Plots path velocity bounds in the s-sd plane.

Parameters:
  • path_kin (path_kinematics) – Path kinematics parameters.

  • path_con (path_constraints) – Path constraints due to velocity and acceleration.

  • s0 (float, optional) – Path start position, by default None.

  • send (float, optional) – Path end position, by default None.

Returns:

Path velocity bounds.

Return type:

np.ndarray

robotblockset.optimal.timeopt_joint_traj(path_q: ndarray | List[float] | List[int] | Tuple[float, ...] | Tuple[int, ...], path_con: path_constraints, dkin: Callable[[...], Tuple[ndarray, ndarray]] | None = None, scale: float | Sequence[float] = (1.0, 1.0), s0: float = 0, send: float | None = None, sd0: float = 0, sdend: float = 0, tsamp: float = 0.01, plot: bool = False, sd_bounds: ndarray | None = None) Tuple[ndarray, ndarray, ndarray, ndarray][source]

Time optimal joint trajectory generation for bounded position, acceleration, and velocity.

Parameters:
  • path_q (ArrayLike) – Path positions in joint space (n, nj).

  • path_con (path_constraints) – Velocity and acceleration constraints in Cartesian and joint space.

  • dkin (Callable[..., Tuple[np.ndarray, np.ndarray]], optional) – Direct kinematic function, by default None.

  • scale (Union[float, Sequence[float]], optional) – SE3 norm scale factors, by default [1.0, 1.0].

  • s0 (float, optional) – Path start position, by default 0.

  • send (float, optional) – Path end position, by default None.

  • sd0 (float, optional) – Path start velocity, by default 0.

  • sdend (float, optional) – Path end velocity, by default 0.

  • tsamp (float, optional) – Sample time, by default 0.01.

Returns:

  • t (time): Time array.

  • q (joint positions): Joint position array.

  • qd (joint velocities): Joint velocity array.

  • qdd (joint accelerations): Joint acceleration array.

Return type:

tuple

Functions

accbounds(sd, path_kin, path_con[, calc_option])

Calculates the path acceleration bounds in (s, sd) space.

lineIntersection(L1x1, L1y1, L1x2, L1y2, ...)

Calculates the intersection point of two 2D lines defined by their endpoints.

plot_acc_bounds(s, sd, path_kin, path_con[, ...])

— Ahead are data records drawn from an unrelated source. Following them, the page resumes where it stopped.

Here is a tiny trained network, its code and every weight. The questions are about switching its units off for an input and a target symbol, where a switched-off unit gives its printed mean instead of its output.

import numpy as np


def w(rows, s, z=0):
    codes = np.array(rows[::2]) - 128.0
    scale = np.full(codes.shape[1], s)
    scale[-1] = z or s
    return codes * scale


def f(y):
    return np.maximum(y, 0)


def softmax(a):
    e = np.exp(a - a.max(-1, keepdims=True))
    return e / e.sum(-1, keepdims=True)


def log_softmax(a):
    a = a - a.max(-1, keepdims=True)
    return a - np.log(np.exp(a).sum(-1, keepdims=True))


def net(x, mask):
    ids = ['αβζηθπστψ'.index(c) for c in x.split()]
    T = len(ids)
    res = E[ids] + P[:T]
    u = 0
    for l in range(2):
        r = res
        for j in range(3):
            rows = slice(4 * j, 4 * j + 4)
            q, k, v = (r @ M[l][rows].T for M in (Q, K, V))
            z = softmax(np.where(np.tri(T) > 0, q @ k.T / 4**0.5, -1e9)) @ v
            o = O[l][rows]
            res = res + np.where(mask[u + j], z, o[:, -1]) @ o[:, :-1]
        u += 3
        y = f(res @ A[l][:, :-1].T + A[l][:, -1])
        res = res + np.where(mask[u : u + 4], y, B[l][:, -1]) @ B[l][:, :-1]
        u += 4
    return log_softmax(res[-1] @ U[:, :-1].T + U[:, -1])


Q, K, V, O, A, B = {}, {}, {}, {}, {}, {}
E = w([
[142,127,166,202,170,96,190,224,106,164],'α',
[144,160,238,178,179,157,148,177,69,174],'β',
[129,178,143,160,199,217,173,180,99,138],'ζ',
[140,164,138,143,175,134,210,89,69,246],'η',
[112,92,105,192,145,40,147,167,98,160],'θ',
[196,123,181,122,134,163,153,174,139,221],'π',
[211,124,187,183,6,131,158,163,73,166],'σ',
[76,154,151,162,107,144,84,84,83,135],'τ',
[110,100,40,220,138,214,150,64,27,126],'ψ',
],0.013)
P = w([
[186,169,185,131,168,63,219,108,134,57],'0',
[171,162,126,187,213,111,79,84,160,111],'1',
[121,224,122,168,162,146,112,203,109,191],'2',
[92,88,164,146,128,118,196,106,137,91],'3',
[197,99,111,130,172,155,105,113,118,91],'4',
[112,143,110,125,140,161,104,225,81,165],'5',
[75,23,143,119,92,136,197,101,119,73],'6',
[192,50,93,72,128,160,115,122,102,73],'7',
[89,80,79,71,115,151,95,247,61,147],'8',
],0.014)
Q[0] = w([
[141,133,75,123,66,149,180,165,148,111],'0.h1',
[111,162,150,144,113,154,110,128,78,121],'0.h1',
[196,114,167,137,93,115,160,117,61,98],'0.h1',
[103,97,112,105,114,102,47,99,118,139],'0.h1',
[163,111,167,163,196,82,107,119,152,100],'0.h2',
[32,188,89,106,66,128,102,237,97,246],'0.h2',
[109,96,203,89,120,106,196,53,206,14],'0.h2',
[159,164,131,95,85,55,70,38,230,91],'0.h2',
[155,158,136,116,186,118,99,159,76,193],'0.h3',
[233,88,147,126,196,87,143,76,201,62],'0.h3',
[115,167,117,126,114,99,123,81,238,67],'0.h3',
[117,84,169,122,144,140,172,31,193,89],'0.h3',
],0.011)
K[0] = w([
[143,152,118,86,124,125,155,115,91,61],'0.h1',
[79,113,148,118,100,184,118,162,93,125],'0.h1',
[208,125,172,164,66,117,124,143,78,144],'0.h1',
[107,130,79,74,119,126,142,135,133,170],'0.h1',
[190,109,144,161,180,162,108,158,179,156],'0.h2',
[91,107,95,22,5,132,96,64,140,124],'0.h2',
[179,210,192,182,195,57,165,151,135,96],'0.h2',
[128,225,123,229,123,117,136,122,190,173],'0.h2',
[149,38,111,88,147,155,103,103,124,151],'0.h3',
[193,214,157,167,222,116,135,133,177,182],'0.h3',
[128,187,113,253,179,111,135,108,128,131],'0.h3',
[152,225,152,167,166,11,147,120,150,131],'0.h3',
],0.011)
V[0] = w([
[123,66,119,166,93,131,119,235,184,99],'0.h1',
[84,202,139,25,107,83,140,86,194,143],'0.h1',
[170,113,99,119,165,105,163,168,192,66],'0.h1',
[185,58,158,206,88,166,107,131,76,137],'0.h1',
[214,68,77,218,71,88,197,190,217,234],'0.h2',
[91,132,45,145,200,213,172,185,245,85],'0.h2',
[104,168,193,188,93,150,89,125,154,54],'0.h2',
[54,99,126,104,205,129,137,73,97,233],'0.h2',
[128,93,217,80,161,139,120,163,170,153],'0.h3',
[136,104,23,81,159,161,194,82,137,99],'0.h3',
[100,131,88,96,144,89,138,195,168,92],'0.h3',
[127,254,88,181,111,97,147,101,79,71],'0.h3',
],0.0065)
O[0] = w([
[139,129,110,64,159,158,151,195,144,146,107],'0.h1',
[200,124,227,118,130,103,132,124,126,81,1],'0.h1',
[115,150,157,69,161,153,103,114,68,122,133],'0.h1',
[100,103,67,164,150,143,138,142,123,137,214],'0.h1',
[132,198,51,134,26,97,190,121,159,119,186],'0.h2',
[112,143,80,144,149,160,109,178,254,91,103],'0.h2',
[94,138,188,117,102,137,68,119,110,95,126],'0.h2',
[165,92,114,183,188,78,143,145,171,212,128],'0.h2',
[66,159,97,36,169,127,132,159,119,144,129],'0.h3',
[185,169,118,201,91,159,170,125,184,132,89],'0.h3',
[137,137,96,162,131,133,173,177,132,46,77],'0.h3',
[169,135,189,211,143,110,146,136,75,115,180],'0.h3',
],0.0081,0.0068)
A[0] = w([
[136,122,104,144,182,188,112,1,164,124,82],'0.n1',
[52,153,145,145,129,122,62,195,174,105,25],'0.n2',
[60,162,39,131,166,157,116,129,142,136,242],'0.n3',
[34,210,128,119,115,137,171,149,129,198,4],'0.n4',
],0.0078,0.0047)
B[0] = w([
[26,191,95,41,142,164,141,56,203,112,157],'0.n1',
[40,184,49,148,252,110,195,77,199,126,135],'0.n2',
[199,72,207,160,54,63,103,163,144,150,249],'0.n3',
[87,106,92,120,72,73,138,255,131,87,179],'0.n4',
],0.008,0.011)
Q[1] = w([
[217,102,63,180,139,123,89,119,95,121],'1.h1',
[164,172,115,64,149,113,7,85,85,103],'1.h1',
[86,80,187,95,108,133,254,64,143,46],'1.h1',
[165,153,82,85,199,144,158,150,163,131],'1.h1',
[119,80,141,181,44,90,189,136,139,104],'1.h2',
[190,86,58,147,189,86,179,170,71,144],'1.h2',
[65,104,168,112,97,132,137,145,88,163],'1.h2',
[195,196,93,120,113,96,12,141,94,155],'1.h2',
[216,141,58,98,182,153,169,132,72,181],'1.h3',
[201,150,125,157,150,90,68,151,144,113],'1.h3',
[116,106,31,208,114,174,39,112,135,117],'1.h3',
[112,123,142,114,72,97,89,153,120,41],'1.h3',
],0.0081)
K[1] = w([
[147,2,113,198,128,128,141,147,134,137],'1.h1',
[62,165,130,156,106,115,32,133,146,183],'1.h1',
[218,254,196,163,139,86,148,112,98,82],'1.h1',
[123,148,146,103,109,94,128,145,195,147],'1.h1',
[193,96,78,122,139,132,164,148,82,89],'1.h2',
[128,50,106,102,133,139,116,98,134,101],'1.h2',
[91,128,130,125,108,149,177,152,133,114],'1.h2',
[44,48,128,161,120,67,18,172,110,181],'1.h2',
[160,120,85,110,182,140,61,105,120,158],'1.h3',
[99,121,146,128,153,73,94,143,112,133],'1.h3',
[136,64,91,198,97,204,84,133,103,164],'1.h3',
[100,118,145,142,99,81,109,140,149,74],'1.h3',
],0.0096)
V[1] = w([
[95,146,147,90,212,110,188,168,165,224],'1.h1',
[69,92,133,178,186,97,134,205,104,37],'1.h1',
[100,153,44,68,117,200,115,162,101,103],'1.h1',
[166,78,193,67,102,56,78,110,148,95],'1.h1',
[128,190,139,74,154,152,143,123,127,112],'1.h2',
[82,109,58,129,134,228,123,175,98,101],'1.h2',
[255,123,224,80,121,174,136,111,129,156],'1.h2',
[169,185,109,138,171,122,169,139,111,97],'1.h2',
[124,152,97,111,103,91,132,87,130,162],'1.h3',
[76,94,114,154,118,144,137,143,130,167],'1.h3',
[156,132,104,131,115,105,108,197,109,182],'1.h3',
[100,143,181,197,146,60,252,183,92,140],'1.h3',
],0.0086)
O[1] = w([
[108,65,226,57,192,94,224,178,139,118,133],'1.h1',
[91,94,93,229,221,91,116,187,151,1,162],'1.h1',
[25,175,84,158,133,209,164,147,171,177,68],'1.h1',
[227,72,191,155,174,140,147,56,191,129,112],'1.h1',
[76,122,76,121,125,102,163,189,117,169,93],'1.h2',
[65,217,163,150,168,33,88,142,98,122,94],'1.h2',
[107,130,27,118,183,217,102,196,142,221,107],'1.h2',
[121,129,74,114,107,94,125,183,151,125,141],'1.h2',
[134,52,127,155,152,109,218,142,125,89,131],'1.h3',
[145,176,131,58,189,126,137,130,139,144,147],'1.h3',
[152,177,140,135,154,172,158,120,129,193,166],'1.h3',
[120,179,231,104,99,199,134,111,145,147,255],'1.h3',
],0.0078,0.019)
A[1] = w([
[82,189,147,128,149,112,160,201,161,141,1],'1.n1',
[22,115,150,98,98,51,180,161,113,96,8],'1.n2',
[185,144,123,134,172,118,116,2,177,75,113],'1.n3',
[167,138,208,54,87,112,156,94,115,118,65],'1.n4',
],0.0078,0.0068)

Plots max and min acceleration directions to the current s-sd plot.

plot_path_bounds(path_kin, path_con[, s0, send])

Plots path velocity bounds in the s-sd plane.

splinedif(s, path_s, path[, ds, Cartesian])

Numerically calculates path Jacobian and its derivative.

timeopt_joint_traj(path_q, path_con[, dkin, ...])

Time optimal joint trajectory generation for bounded position, acceleration, and velocity.

timeopttraj(path_kin, path_con[, s0, send, ...])

Generates a time-optimal trajectory for bounded position, acceleration, and velocity.

velbounds(path_kin, path_con)

Calculates path velocity bounds as path position s due to Cartesian and joint constraints.

Classes

path_constraints()

A class to define constraints on the path motion, including: - Maximum velocity and acceleration in Cartesian and joint spaces.

path_kinematics(path[, path_s, path_q, ...])

A class that handles the kinematics of a path, including calculating task positions, velocities, and accelerations, along with their corresponding Jacobians.